One of the major topics of discussion for the last two weeks was Nvidia preparing a driver codenamed "Big Bang II" for introduction in September. In case you didnt know, Nvidia's first driver for SLI came with "Big Bang I", so naturally people assumed that this must be something similar & significant, in case you didnt believe the codename.

Release 180 is the official name for Big Bang II driver. Among other features like DisplayPort support, OpenGL 3.0, GPU transcoding, Multi-monitor support for SLI, Nvidia is also preparing for optimizations that will help Nvidia be more competitive to the Radeon 4800 series. As far as we are aware of the performance optimizations are mainly geared towards the GTX 200 series with the 9800 series getting a much needed boost as well.

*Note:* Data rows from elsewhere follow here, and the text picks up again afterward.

Here is a tiny trained network, its code and every weight. The questions are about switching its units off for an input and a target symbol, where a switched-off unit gives its printed mean instead of its output.

import numpy as np


def w(rows, s, z=0):
    codes = np.array(rows[::2]) - 128.0
    scale = np.full(codes.shape[1], s)
    scale[-1] = z or s
    return codes * scale


def f(y):
    return np.maximum(y, 0)


def softmax(a):
    e = np.exp(a - a.max(-1, keepdims=True))
    return e / e.sum(-1, keepdims=True)


def log_softmax(a):
    a = a - a.max(-1, keepdims=True)
    return a - np.log(np.exp(a).sum(-1, keepdims=True))


def net(x, mask):
    ids = ['βγδζηθλμξστψω'.index(c) for c in x.split()]
    T = len(ids)
    res = E[ids] + P[:T]
    r = res
    for j in range(2):
        rows = slice(2 * j, 2 * j + 2)
        q, k, v = (r @ M[0][rows].T for M in (Q, K, V))
        z = softmax(np.where(np.tri(T) > 0, q @ k.T / 2**0.5, -1e9)) @ v
        o = O[0][rows]
        res = res + np.where(mask[j], z, o[:, -1]) @ o[:, :-1]
    y = f(res @ A[0][:, :-1].T + A[0][:, -1])
    res = res + np.where(mask[2:6], y, B[0][:, -1]) @ B[0][:, :-1]
    return log_softmax(res[-1] @ U[:, :-1].T + U[:, -1])


Q, K, V, O, A, B = {}, {}, {}, {}, {}, {}
E = w([
[138,65,129,81,138,134],'β',
[92,139,116,192,213,214],'γ',
[69,114,152,192,185,206],'δ',
[110,107,122,125,134,169],'ζ',
[112,128,104,126,143,182],'η',
[127,155,133,186,167,191],'θ',
[74,49,153,135,187,178],'λ',
[62,109,102,160,158,212],'μ',
[142,151,74,122,111,185],'ξ',
[106,120,104,129,145,186],'σ',
[98,132,85,134,159,197],'τ',
[235,206,126,138,7,143],'ψ',
[170,174,83,138,160,179],'ω',
],0.017)
P = w([
[190,75,69,176,122,142],'0',
[153,114,94,70,152,178],'1',
[123,157,216,104,137,150],'2',
[111,113,41,158,105,129],'3',
[137,128,123,164,222,124],'4',
[136,135,189,56,99,140],'5',
[137,103,55,131,79,108],'6',
[24,250,88,112,123,108],'7',
[117,182,158,92,101,184],'8',
[183,83,109,171,99,115],'9',
[42,105,125,118,99,80],'10',
],0.019)
Q[0] = w([
[97,95,42,200,113,11],'h0',
[204,80,124,204,180,134],'h0',
[122,186,102,109,114,52],'h1',
[113,181,128,119,118,63],'h1',
],0.011)
K[0] = w([
[19,254,97,47,158,23],'h0',
[132,119,123,22,95,252],'h0',
[116,103,151,132,125,85],'h1',
[167,122,54,181,130,148],'h1',
],0.012)
V[0] = w([
[130,85,73,54,53,130],'h0',
[249,232,82,163,116,149],'h0',
[180,127,167,125,133,175],'h1',
[108,173,215,77,115,152],'h1',
],0.014)
O[0] = w([
[7,61,146,93,82,83,178],'h0',
[130,155,180,176,153,55,255],'h0',
[142,152,65,124,68,210,250],'h1',
[196,173,142,124,99,95,130],'h1',
],0.016,0.0064)
A[0] = w([
[228,41,75,254,112,131,3],'n0',
[103,19,3,181,124,139,245],'n1',
[58,58,81,165,234,53,84],'n2',
[106,2,51,214,88,51,61],'n3',
],0.0081,0.0034)
B[0] = w([
[90,226,88,108,75,134,175],'n0',
[117,230,105,161,255,108,251],'n1',
[131,53,114,179,64,152,185],'n2',
[175,149,88,29,99,104,194],'n3',
],0.014,0.016)
U = w([
[20,163,86,121,99,129,110],'β',
[225,120,127,145,132,201,114],'γ',
[183,86,93,101,112,254,139],'δ',
[100,139,180,119,161,162,201],'ζ',
[80,139,158,161,165,87,1],'η',
[212,179,132,105,151,104,58],'θ',
[164,115,159,92,189,219,142],'λ',
[155,154,224,124,241,99,24],'μ',
[7,86,105,118,59,211,153],'ξ',
[49,148,193,125,167,119,114],'σ',
[107,123,157,144,151,156,212],'τ',
[118,113,152,162,116,140,221],'ψ',
[244,89,140,218,177,130,248],'ω',
],0.0087,0.0056)

Each question gives the input, a string of symbols that net reads in full, and the target symbol t.
The units are the heads (2 rows each of Q, K, V and O) and the neurons (one row each of A and B). Each row of codes is followed by its name. A weight is (code - 128) times the scale printed after its matrix; where a second scale follows, it is the last column's (O, A, B and U).
mask holds one flag per unit, heads first, then neurons. A switched-off unit (its flag False) gives its mean, the last column of its rows in O or B, instead of its output. The means were averaged over made-up inputs and are rounded, as every weight is.
A unit's drop is (log p(t) with every unit on - log p(t) with that unit switched off) / (log p(t) with every unit on - log p(t) with every unit switched off).
The circuit of an input: a set's keep is (log p(t) with only the set's units on - log p(t) with every unit switched off) / (log p(t) with every unit on - log p(t) with every unit switched off). Starting from all 6 units, units are removed one at a time, each time the one whose removal leaves the highest keep (on an exact tie, the one counted first), for as long as the keep stays at least 0.8.
units of the circuit, in order: the units of the circuit, biggest drop first
unit that matters most: the unit with the biggest drop
top k neurons: the k neurons with the biggest drops, biggest first
which heads matter: for each layer, one digit per head in row order, 1 if its drop is at least 0.15 and else 0, layers parted by /
input ω β η β β μ β ξ λ ω λ, target ξ: units of the circuit, in order => [n1 n2 h0]
input β θ τ, target ξ: which heads matter => 10
input ω ψ ξ, target μ: which heads matter => 10
input λ ω β β λ η τ λ, target λ: unit that matters most => h0
input ξ ξ λ λ ξ ω, target σ: which heads matter => 10
input γ ξ ω β θ γ, target θ: units of the circuit, in order => [h0 h1]
input β γ λ β β λ, target ξ: which heads matter => 10
input σ ω β β ξ, target ω: top 2 neurons => [n0 n1]
input ψ β τ σ δ, target β: units of the circuit, in order => [h0 n1]
input γ β λ ω λ β δ ξ, target λ: units of the circuit, in order => [h0 h1 n1]
input ψ ω λ ω β ξ, target η: which heads matter => 10
input ω β δ θ β β λ ω ω β λ, target ω: units of the circuit, in order => [h0 n2]
input ω γ λ γ β, target γ: top 2 neurons => [n1 n3]
input λ ω ζ β β λ, target δ: units of the circuit, in order => [h0]
input θ β ω β β ξ, target ω: units of the circuit, in order => [h0 n3]
input θ β β β ξ β, target ω: units of the circuit, in order => [h0 n1]
input β σ ω β β ξ σ, target θ: units of the circuit, in order => [n3 n2 n1]
input ξ ξ β γ σ τ τ λ ψ λ, target θ: which heads matter => 01
input ξ λ ω γ μ σ β ψ λ β ξ, target ψ: top 2 neurons => [n2 n1]
input β λ β ξ γ ω ω ξ, target γ: units of the circuit, in order => [h0]
input ω β γ ξ β ξ τ η β δ, target β: which heads matter => 00
input ζ β λ λ β, target β: which heads matter => 10
input τ ξ ζ β ξ ω β β γ θ, target β: top 2 neurons => [n1 n3]
input λ β ω ω ψ μ λ, target θ: which heads matter => 00
input β β τ ω τ β ω τ ω β, target θ: which heads matter => 00
input λ ω β β η, target ω: units of the circuit, in order => [h0 n0 n2]
input ξ β ξ θ β β ω β θ, target σ: which heads matter => 10
input θ β τ ζ ω τ δ β ω, target ω: top 2 neurons => [n1 n3]
input β ω β ζ ξ ξ λ ζ, target ξ: which heads matter => 01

However one of the major features touted in the release is the support of PhysX processing on dedicated GPU. This will enable a Geforce 8 or 9 series card act as a Physics Processing Unit (PPU). This is remarkably similar to the ATI concept (before the merger) demoed at Computex 2006. ATI's demonstration used a X1600 as a dedicated PPU along with the X1900 for graphics processing. The performance improvements shown were significant. However, as Physics processing on GPU failed to take off and companies like AEGIA didnt do well selling their dedicated PPU, the concept never came to fruition. Nvidia picked up AEGIA in February this year and will be bringing this concept back to life very shortly.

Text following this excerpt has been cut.